What to produce | Whenever a line of the listing contains "mark", it counts; give the total number of such lines and nothing more.

Data records |
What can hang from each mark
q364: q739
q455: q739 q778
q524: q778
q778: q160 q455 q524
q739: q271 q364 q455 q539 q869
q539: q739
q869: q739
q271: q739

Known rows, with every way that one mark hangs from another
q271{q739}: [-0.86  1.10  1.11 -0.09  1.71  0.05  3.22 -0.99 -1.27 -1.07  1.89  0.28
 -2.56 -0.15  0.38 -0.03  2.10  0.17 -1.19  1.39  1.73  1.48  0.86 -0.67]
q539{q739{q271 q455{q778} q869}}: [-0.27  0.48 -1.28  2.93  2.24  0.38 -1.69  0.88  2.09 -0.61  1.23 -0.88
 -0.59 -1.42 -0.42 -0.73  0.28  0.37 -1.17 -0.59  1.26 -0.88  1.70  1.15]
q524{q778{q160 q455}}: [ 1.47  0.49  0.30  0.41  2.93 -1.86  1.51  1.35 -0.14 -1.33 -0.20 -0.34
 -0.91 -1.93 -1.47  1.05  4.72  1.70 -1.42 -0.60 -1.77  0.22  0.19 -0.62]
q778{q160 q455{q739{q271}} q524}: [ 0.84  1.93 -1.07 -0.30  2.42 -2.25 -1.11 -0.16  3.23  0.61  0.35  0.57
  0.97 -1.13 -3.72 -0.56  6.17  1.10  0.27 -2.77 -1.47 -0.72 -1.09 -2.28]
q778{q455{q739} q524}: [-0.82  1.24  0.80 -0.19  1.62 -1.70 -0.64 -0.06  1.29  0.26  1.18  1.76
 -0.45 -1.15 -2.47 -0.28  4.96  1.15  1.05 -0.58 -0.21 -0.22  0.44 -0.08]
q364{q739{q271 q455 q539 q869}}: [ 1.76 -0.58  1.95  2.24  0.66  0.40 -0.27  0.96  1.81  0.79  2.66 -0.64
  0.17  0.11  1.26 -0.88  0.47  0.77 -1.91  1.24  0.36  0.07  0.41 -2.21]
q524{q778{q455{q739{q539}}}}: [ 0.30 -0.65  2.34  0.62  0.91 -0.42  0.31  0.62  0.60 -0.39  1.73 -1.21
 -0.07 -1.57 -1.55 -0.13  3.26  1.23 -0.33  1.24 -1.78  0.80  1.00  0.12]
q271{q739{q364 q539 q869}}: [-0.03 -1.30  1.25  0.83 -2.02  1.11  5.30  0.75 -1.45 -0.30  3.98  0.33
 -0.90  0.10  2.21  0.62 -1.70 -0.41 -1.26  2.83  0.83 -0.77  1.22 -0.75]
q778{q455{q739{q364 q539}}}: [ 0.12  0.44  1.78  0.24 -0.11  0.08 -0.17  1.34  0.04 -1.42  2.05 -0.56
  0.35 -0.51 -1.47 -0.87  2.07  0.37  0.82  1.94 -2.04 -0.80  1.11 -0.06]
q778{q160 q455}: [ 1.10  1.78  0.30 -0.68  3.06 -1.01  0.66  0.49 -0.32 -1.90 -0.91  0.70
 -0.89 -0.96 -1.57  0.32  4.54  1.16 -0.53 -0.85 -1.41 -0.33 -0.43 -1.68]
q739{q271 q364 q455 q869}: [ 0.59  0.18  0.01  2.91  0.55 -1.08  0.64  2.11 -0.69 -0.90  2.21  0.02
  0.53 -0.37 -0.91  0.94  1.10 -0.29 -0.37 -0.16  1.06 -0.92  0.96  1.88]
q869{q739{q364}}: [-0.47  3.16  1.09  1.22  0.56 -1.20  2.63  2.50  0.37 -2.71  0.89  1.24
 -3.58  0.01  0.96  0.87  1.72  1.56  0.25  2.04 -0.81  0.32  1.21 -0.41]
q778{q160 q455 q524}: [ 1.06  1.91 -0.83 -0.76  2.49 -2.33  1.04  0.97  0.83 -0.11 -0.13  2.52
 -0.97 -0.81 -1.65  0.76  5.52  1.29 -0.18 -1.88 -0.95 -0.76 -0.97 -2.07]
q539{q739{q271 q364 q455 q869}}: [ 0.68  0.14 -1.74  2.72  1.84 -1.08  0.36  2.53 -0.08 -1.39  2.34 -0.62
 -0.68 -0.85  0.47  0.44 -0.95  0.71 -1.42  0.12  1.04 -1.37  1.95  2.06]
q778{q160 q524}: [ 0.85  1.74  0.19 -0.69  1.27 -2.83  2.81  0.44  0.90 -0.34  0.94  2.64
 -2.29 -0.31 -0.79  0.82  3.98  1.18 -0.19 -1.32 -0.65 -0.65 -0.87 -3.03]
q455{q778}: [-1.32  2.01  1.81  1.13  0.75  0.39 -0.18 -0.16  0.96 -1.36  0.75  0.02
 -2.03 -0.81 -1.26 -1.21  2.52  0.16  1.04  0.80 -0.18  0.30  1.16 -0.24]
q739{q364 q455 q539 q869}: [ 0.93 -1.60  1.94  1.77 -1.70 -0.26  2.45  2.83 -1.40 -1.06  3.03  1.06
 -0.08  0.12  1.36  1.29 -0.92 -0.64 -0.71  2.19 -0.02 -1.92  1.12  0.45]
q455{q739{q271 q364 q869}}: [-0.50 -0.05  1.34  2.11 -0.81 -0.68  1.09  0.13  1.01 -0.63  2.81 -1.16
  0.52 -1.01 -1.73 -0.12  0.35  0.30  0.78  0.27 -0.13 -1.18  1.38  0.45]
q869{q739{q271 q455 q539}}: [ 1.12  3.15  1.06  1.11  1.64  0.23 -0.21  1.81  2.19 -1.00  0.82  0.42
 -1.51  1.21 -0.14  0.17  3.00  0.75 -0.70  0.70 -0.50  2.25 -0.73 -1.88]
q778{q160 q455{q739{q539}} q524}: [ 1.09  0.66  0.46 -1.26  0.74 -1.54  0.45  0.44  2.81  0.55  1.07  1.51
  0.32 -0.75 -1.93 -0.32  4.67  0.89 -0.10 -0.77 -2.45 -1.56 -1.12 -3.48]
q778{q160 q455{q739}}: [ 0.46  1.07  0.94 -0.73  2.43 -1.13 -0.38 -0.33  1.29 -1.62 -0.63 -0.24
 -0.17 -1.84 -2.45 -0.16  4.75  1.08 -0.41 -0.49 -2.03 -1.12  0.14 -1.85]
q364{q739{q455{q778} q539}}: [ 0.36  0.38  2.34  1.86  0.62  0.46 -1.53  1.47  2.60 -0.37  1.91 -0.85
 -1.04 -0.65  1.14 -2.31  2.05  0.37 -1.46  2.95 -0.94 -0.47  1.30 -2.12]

Written solution | 2